We, at first, try the usual, strings, strace (incorrectly), ltrace, whatever you have, but none yield results.
It's a simple challenge, but not *that* simple.
So, onto some actual reversing!

Looking at the binary in Ghidra, it does a few things.
First, the binary is stripped, but that shouldn't be a problem.
Usually, you can identify the main function by looking at the entry function.
In it you can find a call to __libc_start_main, and the first argument to that call is the main function we are looking for.

This is a decompilation Ghidra offers us.
We can see that the main function first gets some random data via the getrandom function, and then enters a loop.
This loop repeats for 10 times, and each time it calls fork() followed by the function I for now named do_something.

What fork does here is duplicate the current process, so to say.
It creates another thread, which then calls do_something.
So do_something gets executed 10 times, each of them running at the same time, because they are seperate threads.
This should already raise suspicion, if we run the function 10 times, why do we only see the output once?
Let's say we acknowledged this suspicion, and, unlike me, followed the intended route from here on out.

So yes, something is definitely weird here, only one of the 10 threads get to print.
This could lead to the conclusion that the thread printing the flag has his output suppressed.
This theory gets supported by the fact that in the strings output from earlier we can see a reference to /dev/null, the magical linux file that makes things disappear.
But if we try running strace correctly, to catch the syscalls of all of the threads, we encounter a problem.
None of them print the flag.

So, is the theory busted?
Actually, no!
Looking at the strace output, we can see something rather interesting.

The binary first calls unlink, but on itself?
unlink is the system call that deletes files, "unlinks" them in the filesystem's file table if you want to be precise.
And right after, we reopen, and recreate, the file we just deleted.
So, the binary edits itself when you run it.
Which in turn means that the binary we have now isn't the same binary we downloaded, which we can confirm by comparing their hashes.

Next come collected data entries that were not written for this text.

Here is a tiny trained network, its code and every weight. The questions are about switching its units off for an input and a class, where a switched-off unit gives its printed mean instead of its output.

import numpy as np


def w(rows, s, z=0):
    codes = np.array(rows[::2]) - 128.0
    scale = np.full(codes.shape[1], s)
    scale[-1] = z or s
    return codes * scale


def f(y):
    return y / 2 * (1 + np.tanh(0.7978845608 * (y + 0.044715 * y**3)))


def log_softmax(a):
    a = a - a.max(-1, keepdims=True)
    return a - np.log(np.exp(a).sum(-1, keepdims=True))


def net(x, mask):
    res = np.array(x, float).reshape(1, 8) / 4 @ E
    y = f(res @ A[0][:, :-1].T + A[0][:, -1])
    res = res + np.where(mask, y, B[0][:, -1]) @ B[0][:, :-1]
    return log_softmax(res[-1] @ U[:, :-1].T + U[:, -1])


A, B = {}, {}
E = w([
[150,213,65,41,216,190,46,69],'x0',
[122,132,128,126,120,121,116,132],'x1',
[194,66,2,85,52,93,130,84],'x2',
[142,139,142,129,115,115,112,125],'x3',
[136,138,137,130,117,117,115,124],'x4',
[145,140,97,253,84,231,66,130],'x5',
[154,140,151,130,115,115,108,122],'x6',
[171,128,61,209,251,29,93,195],'x7',
],0.0099)
A[0] = w([
[89,105,141,205,98,70,165,104,96],'n0',
[104,154,100,177,115,158,109,126,4],'n1',
[79,161,163,74,73,170,163,81,97],'n2',
[130,96,143,96,143,122,119,132,17],'n3',
[120,121,122,145,131,169,156,102,92],'n4',
[117,117,164,112,105,168,120,94,71],'n5',
[143,155,108,110,151,146,134,128,23],'n6',
[144,151,71,156,197,47,106,177,131],'n7',
[180,86,28,118,97,120,106,79,70],'n8',
[156,146,94,248,117,214,73,116,49],'n9',
[66,155,202,139,165,148,111,148,71],'n10',
[143,151,105,75,174,162,76,81,90],'n11',
[121,136,149,61,170,42,184,57,2],'n12',
[78,151,132,98,95,194,132,70,128],'n13',
[107,39,184,130,66,77,174,216,95],'n14',
[90,143,105,169,127,135,124,95,68],'n15',
[62,121,178,92,172,79,121,112,96],'n16',
[73,188,166,162,166,149,114,137,85],'n17',
[154,143,71,248,208,78,119,161,120],'n18',
[97,109,164,78,69,151,121,77,120],'n19',
[162,121,126,168,189,89,124,120,75],'n20',
[132,83,50,122,85,111,113,90,58],'n21',
[74,143,118,121,72,148,121,69,125],'n22',
[110,234,97,103,170,151,99,74,95],'n23',
[173,79,51,96,72,118,131,94,81],'n24',
[93,127,124,144,138,147,174,137,86],'n25',
[82,176,186,158,145,138,121,122,88],'n26',
[79,147,103,126,105,116,118,149,76],'n27',
[133,135,119,206,96,157,121,108,52],'n28',
[135,170,96,92,160,182,77,81,86],'n29',
[94,113,117,173,110,173,79,115,64],'n30',
[108,144,102,98,151,152,92,133,60],'n31',
[113,132,121,120,114,153,144,116,36],'n32',
[151,110,151,56,157,61,165,180,60],'n33',
[145,94,160,166,80,127,162,169,81],'n34',
[141,175,110,43,169,129,103,120,100],'n35',
[115,146,155,152,80,156,182,94,136],'n36',
[129,122,101,110,111,132,122,161,66],'n37',
[110,139,165,93,55,175,150,147,108],'n38',
[101,204,173,156,172,184,155,179,86],'n39',
],0.012,0.0046)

Knowing this we can try running the correct strace which accounts for every thread on the original binary, to try and find the flag.
In this case, the command is strace -f -s 100 ./hide_and_seek 2>&1 | grep CSCG.
-f to follow the threads, -s 100 to make strace show more of any strings it finds (for example the flag).
The last bit, 2>&1, is to redirect stderr to stdout, as strace outputs its tracing findings into stderr, which the | grep does not see.

And sure enough, when you run this against the original, never before run binary, you will get the flag.

This is where the intended solution ends, but this is not how I solved it.
To know how my slightly weirder way worked out we have to go back to the start, back in Ghidra.
I did realise that the binary modifies itself, but not that one of the threads actually printed the correct flag.
So from here on out I never ran the binary again, and tried to work out how the flag could be hidden.

On my search I came across 2 functions, both supposedly printing the flag.
One of them however didn't print a flag, rather it just printed the hardcoded link we see above.

This is a snippet of the function, and as we can see, this cannot print the flag as it just prints hardcoded strings.
The other function though looked like this.

This one prints a variable as the flag, so this must be the right function!
Though we see something that worried at least me when I looked at it.
On line 56 we, once again, get random data into the buffer here called local_148.
I looked at this, and on my hunt for the first blood thought "I'm not gonna reverse this, let's do it with angr."
Now, I can imagine that this idea might feel completely out of the blue, and nonsensical looking at this function, but I had a plan.

First, what even is angr?
It's a tool with which you can spare some reversing work, if you know how it works.
It basically takes a binary, and a desired output, and then tries to find out how to run the binary to get the output you want.
The problem here is that the "input" here is the getrandom() function, which is not something you, I, or angr can control.
But I had a solution for this problem.
I had the brilliant idea to "just mod libc to make getrandom() == read()"
What I mean by that is take the current libc from which every standard function is executed, and "replace" getrandom() with read().
While getrandom() outputs completely random data, read() asks the user for data.
This way I and angr can 100% control the random data the binary gets.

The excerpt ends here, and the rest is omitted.